Fig. 1—Normalized log-derived kegH vs. ACA-determined transmissibility.

Conclusions and Recommendations

  • Field developments that require hydraulic fracturing provide excellent opportunities to build an understanding of the key aspects of DFIT execution, data gathering, and ACA that can affect the quality and applicability of a subsequent correlation.
  • The correlations that are derived can be strengthened when the technique is applied in a relatively consistent manner and integrated with complementary and independent means of determining similar information from a conventional subsurface approach.
  • The execution of DFIT and subsequent ACA analysis should follow a rigorously standardized procedure in field implementation and analysis, to allow meaningful correlations to be drawn as the data set increases.
  • When applied consistently and in line with relatively good reservoir quality, a database can be created of data from many wells with pressure monitoring times that are practical and not prohibitively lengthy.
  • The data set generated from such a well-organized program can be used to calibrate post-stimulation reservoir performance and can complement and assist with a range of existing petrophysical work fronts.
  • A robust work flow to estimate kegH from openhole petrophysical descriptions provides a valid means to calibrate the subsequent dynamic flow behavior and is a valuable tool to understand and bound the ACA interpretation.
  • The application of DFIT and ACA in extremely tight wells often can be the only achievable means of estimating dynamic reservoir properties if the reservoir will not flow even after stimulation, providing a valuable piece of data to assist in appraisal decision-making.
  • Created fracture height affects the correlation between ACA-determined properties and log-derived estimates of kegH or conventional well-test-determined methods, with the ACA-determined properties generally consistently lower than the latter two.
  • Applications of DFIT for horizontal wells, in highly laminated reservoirs, can be quite limited and, in general, difficult to reconcile with other means of determining the same properties because of the inability to apply conventional vertical-well-surveillance methods easily.
  • The use of DFIT and subsequent ACA analysis is a low-cost method of obtaining a substantial fieldwide data set during field development that can be used to assist quickly with development choices that normally may require a working production facility.
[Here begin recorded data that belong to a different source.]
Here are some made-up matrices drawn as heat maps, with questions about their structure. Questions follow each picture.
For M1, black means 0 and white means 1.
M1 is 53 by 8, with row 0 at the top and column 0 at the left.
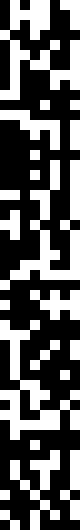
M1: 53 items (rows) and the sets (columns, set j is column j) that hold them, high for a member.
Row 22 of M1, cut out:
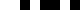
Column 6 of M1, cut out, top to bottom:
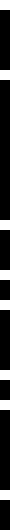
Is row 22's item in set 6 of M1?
yes
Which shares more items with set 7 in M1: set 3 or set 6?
set 3
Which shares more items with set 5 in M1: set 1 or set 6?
set 1
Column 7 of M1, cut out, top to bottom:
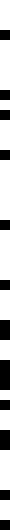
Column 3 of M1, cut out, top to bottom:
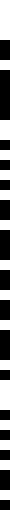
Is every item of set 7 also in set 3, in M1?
no
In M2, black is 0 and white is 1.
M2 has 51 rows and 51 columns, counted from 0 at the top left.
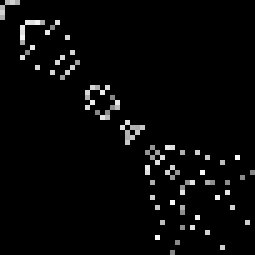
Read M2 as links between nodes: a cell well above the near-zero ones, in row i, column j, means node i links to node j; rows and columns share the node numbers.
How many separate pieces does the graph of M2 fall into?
6
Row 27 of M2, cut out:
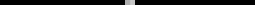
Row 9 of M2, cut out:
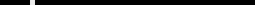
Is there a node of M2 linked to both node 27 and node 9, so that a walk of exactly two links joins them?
no
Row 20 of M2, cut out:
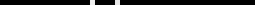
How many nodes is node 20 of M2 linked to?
2
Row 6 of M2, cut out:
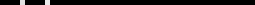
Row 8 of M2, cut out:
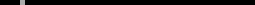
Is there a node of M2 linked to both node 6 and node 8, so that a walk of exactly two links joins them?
yes
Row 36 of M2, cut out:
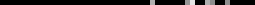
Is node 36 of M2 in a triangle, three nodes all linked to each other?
yes
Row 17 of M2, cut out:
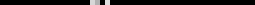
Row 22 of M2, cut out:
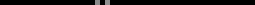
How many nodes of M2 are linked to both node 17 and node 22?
2
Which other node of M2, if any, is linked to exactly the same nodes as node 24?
node 28
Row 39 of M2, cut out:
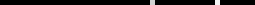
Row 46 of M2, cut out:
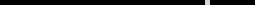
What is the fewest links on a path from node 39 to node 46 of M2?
4
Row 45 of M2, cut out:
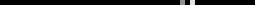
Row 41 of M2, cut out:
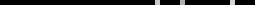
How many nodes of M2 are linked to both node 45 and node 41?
1
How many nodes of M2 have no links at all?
1
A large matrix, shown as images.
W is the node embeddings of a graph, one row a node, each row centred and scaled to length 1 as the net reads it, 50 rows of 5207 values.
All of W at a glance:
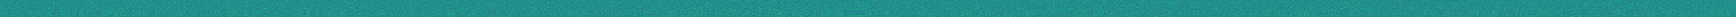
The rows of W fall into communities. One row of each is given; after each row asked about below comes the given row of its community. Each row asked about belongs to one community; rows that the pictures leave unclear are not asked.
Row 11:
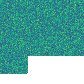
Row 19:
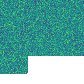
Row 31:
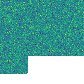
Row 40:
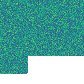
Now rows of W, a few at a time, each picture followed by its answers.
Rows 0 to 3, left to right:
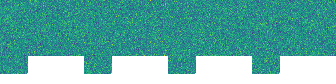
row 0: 31
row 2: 40
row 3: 19
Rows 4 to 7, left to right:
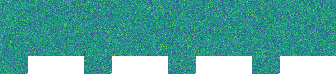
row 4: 31
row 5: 40
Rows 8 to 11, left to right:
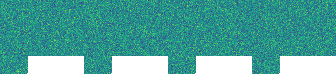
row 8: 19
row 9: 31
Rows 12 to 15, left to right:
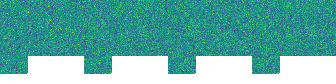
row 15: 31
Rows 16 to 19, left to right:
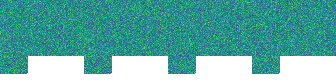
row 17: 40
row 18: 11
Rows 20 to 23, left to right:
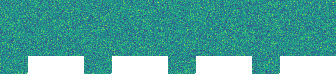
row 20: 31
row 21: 11
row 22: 11
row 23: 11
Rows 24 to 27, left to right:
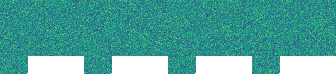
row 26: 31
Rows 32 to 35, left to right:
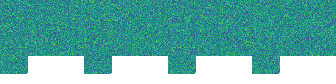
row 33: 40
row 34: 40
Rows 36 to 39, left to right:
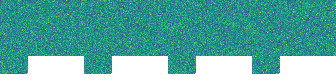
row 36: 40
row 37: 11
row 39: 40
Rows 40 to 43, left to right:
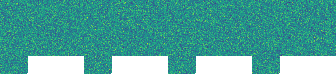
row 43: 11
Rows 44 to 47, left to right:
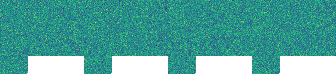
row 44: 11
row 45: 19
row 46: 31
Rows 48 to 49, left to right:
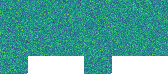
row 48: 40
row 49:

This article, written by Special Publications Editor Adam Wilson, contains highlights of paper SPE-191437-18IHFT-MS, “ACA Practical Considerations: When Is It Accurate and How Should It Be Used To Improve Reservoir Stimulation,” by O.A. Ishteiwy, SPE, M. Jaboob, and G. Turk, BP; S. Dwi-Kurniadi, SPE, Schlumberger; A. Al-Shueili, SPE, A. Al-Manji, and P. Smith, BP, prepared for the 2018 SPE International Hydraulic Fracturing Technology Conference and Exhibition, Muscat, Oman, 16–18 October. The paper has not been peer reviewed.